College of Osteopathic Medicine of the Pacific, Western University of Health Sciences, Pomona, CA, USA.
Department of Internal Medicine, Community Memorial Hospital, Ventura, CA, USA.
Am J Case Rep. 2022 May 29;23:e935587. doi: 10.12659/AJCR.935587.
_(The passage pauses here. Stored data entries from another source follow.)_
Here are some points, one per row:
(0.05 0.19 -0.92 -0.73 -0.84 1.30 0.06 0.58 0.25 0.63 -1.07 -0.68 -1.19
 -0.07 -0.92 1.79 -0.13)
(-0.64 -1.03 0.47 0.33 1.59 -0.79 -0.60 -0.38 -0.98 -0.46 1.64 0.44 1.71
 -0.26 1.33 -0.61 -0.76)
(2.15 1.70 -0.93 -0.63 -0.90 0.32 2.00 -0.20 1.76 -0.18 -1.05 -0.70 -1.15
 -0.05 -0.95 0.17 2.26)
(-0.76 -0.75 0.05 -0.15 0.41 -0.82 -0.70 -0.47 -0.77 -0.49 0.01 0.22 0.12
 -0.34 0.06 -0.69 -0.49)
(0.19 0.39 -0.96 -0.68 -0.89 1.12 0.21 0.99 0.46 0.95 -1.04 -0.65 -1.14
 0.33 -0.91 0.98 0.05)
(-0.73 -0.80 1.01 0.67 1.12 -0.91 -0.92 -0.53 -0.89 -0.64 2.14 0.16 2.14
 -0.58 1.79 -0.67 -0.60)
(-0.76 -0.88 0.66 0.07 0.71 -0.81 -0.57 -0.59 -0.83 -0.58 0.46 0.36 0.77
 -0.53 0.46 -0.86 -0.70)
(0.84 1.23 -1.01 -0.68 -0.76 2.71 0.83 0.27 1.35 0.28 -0.99 -0.71 -1.28
 0.00 -1.01 1.96 0.33)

BACKGROUND CT-guided lung biopsy is a routine procedure used to evaluate suspicious pulmonary lesions that may arise from malignancy or infectious etiology. Common complications such as pneumothorax, bleeding, and rare cases of air embolisms leading to stroke have been documented as well. It is reported that there is a 0.06-0.08% risk of air embolism resulting in stroke in patients undergoing CT-guided lung biopsy. However, other causes of ischemic stroke following lung biopsy should be considered. CASE REPORT A 36-year-old obese man presented with chronic shortness of breath, intermittent fever, and night sweats. Chest CT showed multiple bilateral pulmonary nodules with basilar predominance, and laboratory test results that showed no acute infections, a negative TB QuantiFERON, and a normal transthoracic echocardiogram. Therefore, elective lung biopsy was performed to direct future medical therapy. Shortly after the procedure, the patient reported having right-sided vision loss and decreased sensation on the right half of his face, arms, and legs. Non-contrast CT of the brain showed no hemorrhage and no air intracranially. Therefore, following a Neurology consult, the stroke protocol was initiated, which resulted in tPA being administered. TPA use resolved the patient's symptoms, with no signs of hemorrhage. CONCLUSIONS Air embolisms have commonly been the cause of strokes following CT-guided lung biopsies, which can be detected on CT brain with signs of air intracranially. However, our case presents an ischemic cause of stroke with no evidence of air embolisms intracranially. Multidisciplinary stroke team consultations and consideration of alternative causes of stroke following CT-guided lung biopsy can be lifesaving, as urgent medical therapy can be delayed without proper considerations.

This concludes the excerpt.